Первым условием успеха забастовки была крепость большевистской организации. Все время после революции пятого года царское правительство вместе с нефтепромышленниками без пощады боролось с бакинскими большевиками. Сотни большевиков были арестованы. Но как ни тяжелы удары, организация продолжает жить и бороться.
На днях вернулся из ссылки Степан Шаумян, и сразу же бодрее и слаженней пошла партийная работа.
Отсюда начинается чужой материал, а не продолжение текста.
These are the activations of a small network on made-up records, seen along a few directions, one row for each record.
Here are examples, each followed by its value of one field, Nivif.
Records without Nivif are marked missing.
Other fields move the rows too, some of them a lot.
(in the rows, 500 means zero)
Random noise pushes rows far along 8 fixed directions. That doesn't count. These rows show it; they differ only by the noise:
[497 504 526 412 637 636 541 418 466 385 514 608 571 376 277 379 432 442
 637 476 630 515 604 461 203 453 422 522 616 464]
[767 534 539 551 679 622 397 433 406 403 391 529 228 572 326 466 634 623
 642 462 427 560 457 592 654 411 412 559 453 726]
[478 393 641 331 419 589 471 402 344 715 343 478 503 433 716 448 555 419
 534 580 208 441 310 632 471 294 524 624 410 326]
[296 364 574 494 465 505 768 263 327 534 129 563 692 455 446 505 646 232
 399 722 594 367 684 327 626 137 427 534 303 465]
[688 455 335 379 629 627 601 512 426 599 302 500 356 724 151 346 755 519
 566 445 574 553 606 412 375 351 586 462 301 892]
[523 408 482 472 452 650 271 241 459 670 369 499 594 526 398 338 488 422
 446 510 482 508 373 552 550 351 573 554 646 600]
[538 427 578 351 484 539 605 454 395 551 349 486 494 474 616 513 605 399
 509 637 363 402 485 552 427 316 477 601 313 424]
[766 558 432 535 545 483 396 520 647 369 630 433 439 532 522 553 433 579
 436 560 580 525 549 500 562 605 496 496 536 635]
[563 519 402 463 498 509 572 537 501 543 510 443 533 593 535 489 517 481
 532 454 509 478 534 444 451 499 523 465 477 445]
[522 432 577 399 391 505 490 488 431 716 427 420 493 481 785 504 519 483
 470 569 258 484 355 553 586 391 559 547 404 363]

[558 486 693 541 483 470 403 389 478 370 448 520 407 396 677 647 509 504
 430 684 374 443 424 645 726 432 395 629 445 487]
h5
[465 521 689 529 561 493 429 663 456 656 610 543 253 343 643 448 411 739
 600 421 275 730 372 523 666 622 516 419 524 527]
h6
[631 449 509 382 431 588 277 465 566 560 569 429 494 464 596 449 395 520
 460 565 360 446 297 674 366 533 587 669 570 494]
h3
[566 412 783 376 673 725 338 433 409 465 435 667 261 190 290 338 464 634
 666 587 327 638 397 648 360 394 459 658 515 724]
h4
[459 502 481 424 476 507 505 724 503 846 614 477 357 521 529 362 468 749
 576 279 375 800 407 370 496 618 697 304 521 613]
h5
[450 543 479 590 611 561 553 555 404 567 493 573 359 547 330 414 558 667
 698 246 514 671 508 444 586 523 497 332 540 560]
h10
[413 449 529 439 475 554 461 500 478 684 525 526 555 397 488 362 395 548
 515 425 467 634 452 442 409 503 589 454 600 485]
h8
[305 539 445 556 346 398 579 665 500 715 656 443 481 604 731 555 512 553
 543 247 354 586 461 473 599 624 564 265 552 363]
h2
[440 438 638 439 416 467 401 442 443 638 435 512 331 462 680 568 640 564
 503 532 280 552 354 673 689 442 545 496 389 603]
h7
[461 526 368 523 470 521 536 545 398 601 456 468 536 691 463 431 570 490
 578 321 481 457 454 510 472 510 560 462 506 428]
h1
[492 466 772 531 566 456 619 610 432 646 472 550 311 207 650 466 391 744
 509 586 384 792 495 296 779 466 495 419 407 515]
h11
[602 555 568 522 539 567 321 510 502 421 640 518 450 403 600 481 378 599
 625 424 389 520 333 667 448 588 465 587 661 324]
h9
[546 577 381 593 454 424 446 547 685 386 738 450 640 482 530 510 263 545
 406 474 698 527 535 401 501 731 524 438 707 415]
h3
[557 456 257 450 320 530 337 331 587 514 492 379 835 709 512 457 442 267
 307 558 635 242 438 593 314 499 612 640 634 418]
h1
[448 476 425 640 495 591 398 293 470 433 348 513 599 568 346 480 507 394
 477 526 562 378 493 511 660 413 477 601 586 542]
h4
[690 596 424 503 547 542 399 525 490 326 580 435 429 648 595 600 533 499
 623 402 390 326 391 749 382 580 410 632 520 338]
h8
[743 462 670 549 560 577 189 352 471 439 414 496 278 449 514 496 553 591
 474 625 301 510 294 748 757 409 458 664 497 696]
h15
[652 476 562 415 445 507 376 576 505 643 542 412 359 525 725 531 521 597
 491 499 223 507 295 678 544 518 563 559 426 492]
missing
[589 573 481 618 532 521 412 421 519 349 553 483 547 478 487 525 383 494
 534 492 587 478 509 487 592 518 391 544 658 396]
h10
[343 542 520 466 525 535 603 539 429 412 548 596 450 493 425 530 599 449
 659 357 475 466 572 583 299 514 403 434 515 423]
h2
[465 484 464 553 372 466 284 424 500 714 461 422 426 633 656 523 597 554
 477 405 334 536 281 632 780 508 604 472 536 551]
h7
[685 594 427 461 682 598 565 547 423 256 505 527 361 667 313 536 644 489
 735 363 479 348 516 675 253 517 351 593 450 470]
missing
[666 601 299 757 578 511 431 413 512 423 433 442 473 741 322 485 514 579
 499 389 692 516 513 378 821 549 469 465 614 593]
h11
[476 460 574 486 551 461 719 598 430 504 393 538 487 384 442 456 547 527
 490 612 562 575 659 303 526 363 500 488 322 579]
h9
[624 518 540 382 506 632 266 461 458 450 611 479 465 502 596 454 462 487
 664 412 272 368 247 852 259 545 464 672 637 291]
h15
[430 424 757 715 599 590 238 131 491 348 376 678 444 232 268 450 435 491
 439 656 604 612 512 529 906 375 384 553 679 782]
h6

Here are new rows. What is Nivif for each?
[637 510 375 426 415 397 552 742 590 671 614 341 426 628 734 543 522 623
 421 460 390 558 471 461 523 625 662 417 343 552]
h8
[608 570 382 533 445 393 510 778 516 688 604 337 305 756 797 574 576 648
 533 363 229 513 360 558 695 681 606 417 364 466]
h6
[498 570 565 607 568 462 602 549 423 357 497 513 438 452 602 601 495 542
 604 469 448 477 521 499 627 509 365 526 458 304]
h8
[402 410 424 597 460 585 395 301 536 545 375 524 651 507 287 395 449 416
 385 552 644 482 552 401 632 414 570 509 626 710]
h4
[561 461 274 448 405 443 645 586 570 586 420 345 622 683 514 505 540 431
 354 583 589 392 556 342 447 478 638 542 346 541]
h3
[223 436 624 519 405 458 511 395 402 690 381 540 536 404 631 500 552 475
 520 482 391 561 419 483 702 389 520 453 502 396]
h7
[452 471 577 467 550 526 497 506 540 547 524 550 529 323 438 425 383 555
 484 522 550 640 541 392 433 492 517 479 555 541]
h8
[422 482 418 482 411 493 533 463 495 551 494 456 695 535 527 436 414 401
 458 489 548 422 448 450 425 499 532 528 590 309]
h3
[587 551 402 428 436 445 431 608 636 467 672 379 513 596 718 590 490 443
 496 493 408 379 414 634 380 650 552 561 488 361]
h6
[680 525 336 331 470 457 532 643 639 439 621 401 488 664 552 572 568 480
 425 548 531 388 553 571 236 616 587 523 360 600]
h5
[289 316 476 427 345 603 417 226 360 850 183 509 666 616 409 343 641 315
 370 526 440 448 382 505 580 221 651 527 478 615]
h5
[224 387 715 543 333 411 513 491 376 895 337 480 498 363 861 488 482 506
 388 602 191 610 340 443 905 378 592 456 409 375]
h6
[408 547 563 625 421 486 365 378 471 374 551 520 474 519 630 642 538 430
 529 437 391 390 419 715 653 516 367 517 621 363]
h2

Степан Шаумян в день рабочей печати подготовил и выпустил первый номер газеты «Наша жизнь». Второй номер уже был конфискован, но первый и до сих пор горячо обсуждался рабочими.
Сегодняшний разговор с Алымом особенно обрадовал Буниата. Алыма он знает давно. На его памяти приехал Алым в Баку с Северного Кавказа, и, возможно, в этом большом городе он был единственным представителем немногочисленного веселореченского народа. Когда Алым пришел в Баку, он не говорил ни по-русски, ни по-азербайджански. Но, женившись на азербайджанской девушке, общаясь на работе с азербайджанцами, Алым за несколько лет настолько овладел азербайджанским языком, что мог свободно выступать на собраниях. Да разве он один? Лезгины, аварцы, талыши, таты — множество кавказских племен вливалось в единый общепролетарский бакинский котел, и разница языков не препятствовала классовому единству. Буниат усмехнулся, подумав о своем друге Кази Мамеде, который так же вот бесконечно ходил по промыслам, нося под мышкой или русский букварь, или русскую грамматику. Он всегда на ходу шептал: «Я могу, ты можешь, он может, мы можем…»
Да, мы многое можем и еще больше сможем! Черкес Алым, когда в 1908 году началась знаменитая забастовка, руководимая самим Кобой, еще плохо говорил по-русски и азербайджански, но с товарищами сговориться сумел и показал себя человеком стойким и бесстрашным, одушевленным благородным чувством революционной дружбы…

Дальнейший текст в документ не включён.